I pushed her slightly to look into her dark eyes, I dabbed her eyes with the corner of my shirt. "What do you mean? We're going to be just fine baby sis. Daryl raised you, man with what he taught you, I wouldn't be surprised you could take everything! I'm even scared to anger you and I have almost a foot and sixty pounds on you."

She smiled sadly.

"Unke Dary prepared you to face everything; you remember what he always told you?"

"If you can't be the example, be the warning?"

I couldn't help but chuckle, Daryl always had the stupidest life advice to give but I suspect he did that just to make Jude and I laugh.

"No, not that one."

"You're never too old to learn something stupid?"

"Jude..."

She sighed, looking back at the grave. "The hardest thing to do in this World is to live in it. Be brave. Live."

"He wouldn't want you to stay here, and mourn him. Jude he loved you, he wanted the best for you, and the best is not staying here talking to a grave all day." I stood up, extending my hand to help her up. "Come on baby' sis it's time for us to move on, time to leave New Covington."

Jude looked at my hand doubtfully, still sitting on the floor. "Where do you want to go?"

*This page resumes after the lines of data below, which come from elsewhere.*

The rows of a group lie close to one hidden flat surface of 9 dimensions, which may be shifted away from zero. Surfaces can cross.
In the rows, 128 means zero.
Known rows, each followed by its group:
[122 100 159  73 157 101 126 144 130 188 124 125 142 137 142] => k330
[ 70 135  94 139 122 152 156 184 118 141 106 134 151 157 146] => k766
[ 99 137 102 159 131 113  47 159  67 102 123 117 196 136 122] => k766
[144 122 121 123 109 109 110 125  72  81 111 130 129  86 107] => k819
[156 116 125 141 114 111  93 106  89  86 100 136 150 118 132] => k766
[ 98 139 131 144  99 194 108 106 141 117 180  85 171 135 131] => k275
[137 150 181 110 122 128 122 135 100 110 119  62  87 108  77] => k644
[139 104 140  72 105 100 165 137 125 195 140 183 165 140 172] => k330
[142 156 134 120 159 108 129 123 175 125 141 102 120 140 127] => k275
[166 113 116 149 117 113 140 117 140 152 146 140 123  79 134] => k766
[112 108 144  95 147 142 117 113 131 145 136 134 150 157 139] => k766
[170 103 119  84 159 171 143  92 146 212 121 119 162 121 143] => k644
[140 100 163 112 127 128  88  87 144 113 104 102 151 143 161] => k644
[168 102 128 106 136 115 136  96  69 113 110 191  99 113  94] => k275
[127 103 135  81 107  97 185 137 104 127  88 200 130 166 162] => k644
[ 65 132 134 150 108 172 136 142 174 105 125  98 119 162 158] => k644
[122 145 132 118 138 178 118 116 108 131 137  92 128 124  90] => k644
[177 125 216 109  61 113 163  78 151 104 124 110  60 113 134] => k330
[143 139 156 119 114 130 144 111 142 109 124 100 108 129 123] => k275
[113 125 155 108 168  97  84 121 158 109 134 110 122 156 133] => k644
[129 127  95 165 101 117 134 166 124 163 159 119 171  78 143] => k275
[127 111 142 145 166  90 115 162 147 151 112  97  87  98 119] => k330
[ 83 125 113 119 187 141  98 144 104  79  69 129  99 167 100] => k275
[145 149 109 109 176 159 117  69 132  90 134 161 109 171  96] => k766
[164 122 138 156 112  95  89  98 121 118 184 138 127  81 116] => k644
[103 105 119 151 143 139 138 146 144 148 133 137 103 118 128] => k330
[132 160 134 146 146 121 148 151 169 129 113  78  76 112 107] => k766
[136 137 126 158 140 146  55 106 118 128 172  74 168 101 103] => k819
[148 112 124 129 105 124 167 132 141 170 132 143 131 101 151] => k644
[145 132 131 135  95 165 149 141  85 168 150  83 138  68  91] => k819
[212 150 143 133 130  82 124 100 104 115  93 123 130 121 113] => k819
[113  91 158  93 182 129  96 128 118 156 120 112 122 136 112] => k330
[179 153 123 147 120  70 184 152 149 131  59 134 117 146 158] => k819
[143 128 160 142 105 128 109  96 144  84 127  96 109 121 134] => k819
[106 139 121 164  98 133 134 141 152  78  92 108 123 144 159] => k819
[131 109  64 127 177 141 147 135 156 144  88 149 146 125 154] => k766
[151 145 103 166 128 126  53  85 103  79 171 122 174 111 109] => k275
[158 135 151 125 135 125 102 102 125 125 157  92 121  99  96] => k275
[191 114 123 138 144  63  94  83 152 133 162 171 134 100 145] => k644
[152 123 165 172  90 110 100 127 135 133 158  77 101  58 117] => k330
[135 120 122 177 108 134 139 145 178 198 184  96 153  88 156] => k819
[ 49 170  44 146 147 217 112 152 115 141 174 157 192 181 116] => k330
[145 139 154 131 143 125 121 125 162 149 150  71  98  95 108] => k644
[131 109 164  96 114 148 143  98 131 136 139 138 123 145 132] => k766
[136  90 137 124 165  88  61 149 128 169 118  67 179  83 147] => k766
[ 76  74 171 111 113 176 112 121 152 167 169  94 146 124 155] => k275
[135 158  82 131 137  91 101 142 153 150 174 132 252 151 179] => k275
[148 162 115 149 116 108 141 122 125  46 105 123  57  94  91] => k819
[131 159 108 145 122  82 144 172 136 119  94 133 117 132 141] => k330
[189 186 135 146 169 139  89  61 136  75 127  99 104 154  72] => k819
[107 153 132 137 137 136 117 158 138 128 125  56 139 120 118] => k275
[125 151 118 151 131  98 127 132 149 114 150 161 111 148 132] => k766
[105 122  71 176 148 146 110 149 131 171 186 153 147  98 118] => k330
[168 140 146  98 123 132 128  84 132 161 189 148 123 116 106] => k330
[181 147 139 143  99 114 158 132 103 134  89 102 130 113 121] => k819

New rows. What belongs after each?
[126 140  76 165 149  70 187 168 167  85  63 198  53 146 151] => k275
[117 110  78 139 160  89 113 174 107 153 115 164 161 115 138] => k275
[ 86 113 120 103 151 121 112 106 137 100 159 205 146 200 149] => k644
[120 133 117 146 114 139 131 126 134  99 139 122 111 103 121] => k819
[119 130 134 120 158 154  82 121 134 126 102  70 154 142 131] => k644
[154 145 112 108 200  99 107 110 137 118 131 150 109 141  96] => k275
[104 134  97 146 134 133 110 138 127 102 121 131 150 138 138] => k819
[114 140 122  93 182 147 139 134 121 129 106 126 107 156  93] => k275
[100 109 127 140 147 175 148 131 141 153 144 126  86 121 104] => k330
[149 147 174  79 125 111 191 145 113 172 130 134  84 137  97] => k766
[171 149 151 111 112 169 133  87  69 103 112 100 119 121  70] => k819
[ 99 109 109 163  95 137 137 109 185 105 157 171 147 154 193] => k275
[114 156 112 124 116 132 168 150 164 155 147 144 119 141 144] => k330
[102 120 179 162  64 145 110 111 137  99 200  98 100  96 118] => k644
[114 118 102 103 174 135 141 145 127 172 140 155 138 135 117] => k275
[105 105 134 136 109 150 134 127 130 120 127 129 120 122 138] => k275
[134 116 144 127  99 149 129 104 133 144 172 116 149 109 135] => k275
[114 150  82 198  97 103 147 178 139 130 143 153 125 105 144] => k766
[111 120 127 140 147 100  79 149 150 162 161 107 157 114 146] => k330
[147 100 168  97 104 146 156 120  92 177 142 123 115  95 106] => k330
[124 127 142 122 136  98 128 126 152 109 122 141 112 148 142] => k644
[102 139 124 140 127 123 158 176 155 153 137 105 106 114 130] => k644
[137 204 103 130 123 152 102 117 122 122 180 112 148 133  92] => k330
[112 152 116 163  78 188 139 140 124 166 196  96 136  83 105] => k330
[143 145  94 151 127  95 202 186 160 169 109 139 106 104 144] => k819
[184 104 144  87 125 131 152  88  94 143 114 150 123 109 112] => k766
[132  93 121 133 143 111 115 108 134 132 149 174 117 116 135] => k275
[135 151 149 101 163 147 102 103 124 126 143 104 108 142  84] => k330
[160 154 131  98 117 132 123 122  97 183 180 123 156  99  98] => k330
[106 135 134 139 133 153 133 146 155 102  75  63 109 131 135] => k766
[166 145 165 145 131 118  72 113 108 123 111  43 158 118 111] => k819
[127 120 101  97 147 118 145 141  90 114  62 165 153 165 139] => k766
[116 129  92 199  93 122  92 126 131  90 164 147 148 107 144] => k644
[186 142 136 110  87  80 158 103 146 155 167 188 131 115 153] => k330
[146 132  95 156 114 119 142 139 120 144 142 144 147 100 130] => k819
[125 127 157 111 115 171 120 100 116 105 106  92 127 142 121] => k644
[139 138 148 102 101 110 148 140 142 171 150 129 140 121 148] => k330
[185 126 142  96 107 146 185  88 101 151 119 165 129 140 118] => k819
[ 99  84 138 122 111 156 146 131 112 146 122 151 127 136 144] => k330
[151 119 134 110 140 159 134  89 161 133  86 108 134 148 154] => k644
[176 138 117 122 113 148 145  97  80 112  94 141 130 119 105] => k644
[178 114 161 145  69  69  60  71 117  85 157 152 161 109 164] => k330
[141 102 148 137  66 104 137 132 111  96 121 123 115  69 143] => k819
[117  97 153  67 177  87 126 115 180 149 123 159 149 185 180] => k275
[123 121  85 140 165 118 105 114 109  86 114 190 120 148 116] => k275
[123 143 136 144 122 114  94 126 142 110 139 110 131 128 134] => k330
[102 129 123 151 121 131 105 140 134 112 143 116 137 128 134] => k644
[155  79 120  94 126 147 105 109  87 183 105 134 216 118 161] => k644
[ 89 122 138 119 108 172 159 118 152 118 140 143 115 164 146] => k644
[161 100 145 113 101  83 118 132  83 122 130 126 127  53 118] => k819
[141 118 138 102  90 107 148 143  92 131  96 126 176 130 155] => k275
[ 98 129 177 113 126  96 120 143 153 110 112 113 113 177 152] => k766
[ 80 140 136 117  97 186 187 182 104 144  88  86 117 142 118] => k766
[ 99 122 145 114 124 139  88 108 142 116 144 128 159 165 154] => k330
[ 98 162 138 129 138  81 127 197 112 177 165 131 135 142 110] => k766
[139 177 130 138 115  96  87 114 164 109 164 114 143 139 145] => k330
[ 79 122 150 121 127 111 117 165 130 126 138 113 130 140 135] => k644
[111 146  71 140 176 155 154 165 167 192 133 117 138 124 129] => k644
[142 103 136 147 107 136 145 108 174 142 144 118 112  98 155] => k766
[180 149 127  90 121 127 162 106  92 136 135 142 153 129 105] => k275
[129  98  87  95 128 173 180 135  86 156  79 165 165 133 138] => k766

"New Philadelphia, Glenn and Maggie are there. You liked Glenn and Maggie didn't you? And it's a huge town Jude, we could build lives there."

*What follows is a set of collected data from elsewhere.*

The rows of a group lie close to one hidden flat surface of 12 dimensions, which passes through zero. Surfaces can cross.
In the rows, zero is written as 128.
Some rows, each with its group after it:
[101 127 105 133 124 132  96 142 160 139 143  94 129 103 154 123 106 139
 121 156 118 169 122] -> Z_200
[125 145 112 120 127 105 142 106 180 122 102 122 144 148 100 132 150 129
 117 102 151 120 110] -> Z_518
[101  79 129 174 133 145 187 189 111 124  82  97 153 155 145  82  92 114
 114 177 118 110 107] -> Z_200
[ 99 101 175 142 105 138 105 108 143 116 120 114  93 131 104 124 114 144
 162 100 106 171 125] -> Z_402
[ 88 140 141 134 107 151 155 114 101 119 153 141  98 123 126 119 139 149
 131 129 135 172  93] -> Z_787
[120 194 111 103 117 107  82 175 180 108  94 117 150 121 108 149 127 101
 117 148 126 103 119] -> Z_518
[114 153 106 136 143 121 151 115 124 152 137 147 158 118 111 116 142 129
  89 110 151 117  82] -> Z_189
[113 123 148 131 123 128 118  97  91 129 125 134  90 139 129 133 146 123
 152 136 120 118 113] -> Z_402
[153 160 142  83 168 172 111  92 132 129 108 117 108 144 147 168 165 124
 159 114 107 133 176] -> Z_787
[168 217 181  83 102 146 143 127 145 153 156 139 119 115  91 101 116 177
 141  35 136 164  85] -> Z_787
[117 137 181 128 152 140 112  87 157 129  29  96  59 198 142 155 155  99
 223 127  89  86 136] -> Z_200
[156  88 123 138 148 129 167 127 164 156 117 126 168 128  91  88 108 147
  96  63 137 155 119] -> Z_518
[134 134 128 146 108 157 136 167 166 130 110 215 130 139 156 194 105 133
 157 123 124 123 160] -> Z_189
[169 102 109 108 127 108  39 219 133 166  90 148 171 105 146 146  94 115
  86 177 132  69 127] -> Z_787
[ 84 211 136 115 101 134 148 142 110  68 159 139 123 121 120 141 155 116
 126 147 144 132 124] -> Z_518
[113 112 135 138 132 120 126 114 105 109 124 144  95 127 106 123 140 112
 138 126 116 143 127] -> Z_189
[181 138 139 122 108 136 150  81  35 164 138 150 127 165 162 172 143 139
 163 161 133  14 114] -> Z_518
[165 104 131 114 113 124 118 158  66 110 137 236  67 113 101 142 139 113
 131 123 121 144 144] -> Z_189
[150 107 102 101 156 167 108 191 126 102  89 199 150 112 106 172 139  99
  91 138 116 145 178] -> Z_787
[107 103 116 122  67 102 140 152 172  90 139 119 102 144 136 113 118 161
 127 160 161 165 111] -> Z_518
[124  91 149 130 168 135 101 114 117 168  98  74 123 148 182 111 136 124
 139 155 124  95 130] -> Z_200
[100 180 112  88 104  91 142 136 122  91 133  91 128 143 125  96 177 128
  91 173 183 110  77] -> Z_402
[ 85 134 100 171 136 107 131 115  99 130  90 124 105 130  88 122 129  82
 131 163  96 108  74] -> Z_402
[180  50 133  53  97 136 131 145 144  90  97 118 138 164 103 118 154 175
  91 129 172 152 142] -> Z_402
[146 126 138 159 124 131 107 132 113 220 137 161  92 113 165 123  81 153
 163 118 106 125  79] -> Z_402
[ 76 161 177 135 150 109 117 123 165  98  90 170 119 139  88 123 179  94
 121  67 156 131 119] -> Z_200
[139 143  77 125 114 141 142 147 147 147 148 128 175 122 167 157 107 153
 108 166 146 110 126] -> Z_200
[160 124 105 120 147 103 177 101  83 137 142  58 144 147 133  78 137 122
 115 152 133  82 115] -> Z_189
[ 71 129 108 165 158 142 134  79 125 150 146 111 138 124 177 147 147 123
 129 152 130 125 123] -> Z_518
[152 131 155 111 112 128 108 157 101 141 124 203  63 145 180 156 141 134
 165 146 144 106 138] -> Z_189
[150 117 146 106 131 172  87 167 131 156 110 129 174 105 117 135  99 149
 102 111 116 141 128] -> Z_189
[165  98 149 126 126 168 168  96  96 152 141 157 137 132 102 124 121 164
 129  71 123 151 125] -> Z_402
[139 161 111 126 129 138 123 123 137 168 119 104 170 116 113 132 108 140
 112 121 122 108  89] -> Z_787
[129 114 124 125 142 133 137 139 159 142  99 131 142 149 157 135 136 133
 121 133 151 112 130] -> Z_402
[161 154 137 149 144 101 220 178 159  75 104 137 119 158  89  78 108  82
 150  86 111 125 169] -> Z_200
[164 131  91 104 116 101 124 153  81 130 141 138 145 108  87 107 127 121
  78 147 139 112  94] -> Z_189
[140 124 177 112  96  93 115  81 130 112 129  92  84 169 139 123 145 142
 183 123 139  92 133] -> Z_787
[146 121 135 118 149 138 106 148 169 141  82 127 151 126 100 132 118 121
 118  95 115 135 138] -> Z_402
[154 135  89 132 137 110 116 154 158 148 114 125 155 118 130 136 103 118
 117 139 120 111 131] -> Z_518
[ 80 176 117 164 129 128 155 111 173 159 126 157 144 133 141 141 129 137
 127 104 151 123  81] -> Z_189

She looked back at the grave once more before taking my hand, letting me pull her up. I let out a sigh of relief, she was agreeing to leave with me, and taking the first step to recovery.

She rested her hand on Daryl's grave. "Until we meet again Unke Dary, may God bless you in Heaven as he blessed me when he gave me you. You told me not to cry when you die but simply look in the sky and say goodbye." Jude looked up the sky, quiet tears streaming down her face. "Goodbye Unke Dary, I hope you're with Carol now. You taught me how it was to be loved. In your arms I was always safe. You taught me selflessness. To you I am forever grateful, my dear friend; the best and wisest man I ever knew, who taught me many lessons and showed me many things as we went together along this crazy road. I love you, I miss you but I'll make you proud. I'll show the world what a woman you raised Unke Dary."

Judith turned to me and stood straight and as tall as her 5'3'' allowed her. "Let's go Carl, I'm ready now."

And I had to admit that seeing her standing so straight and strong after losing the person she loved the most...I had never been prouder of her than I was at that instant.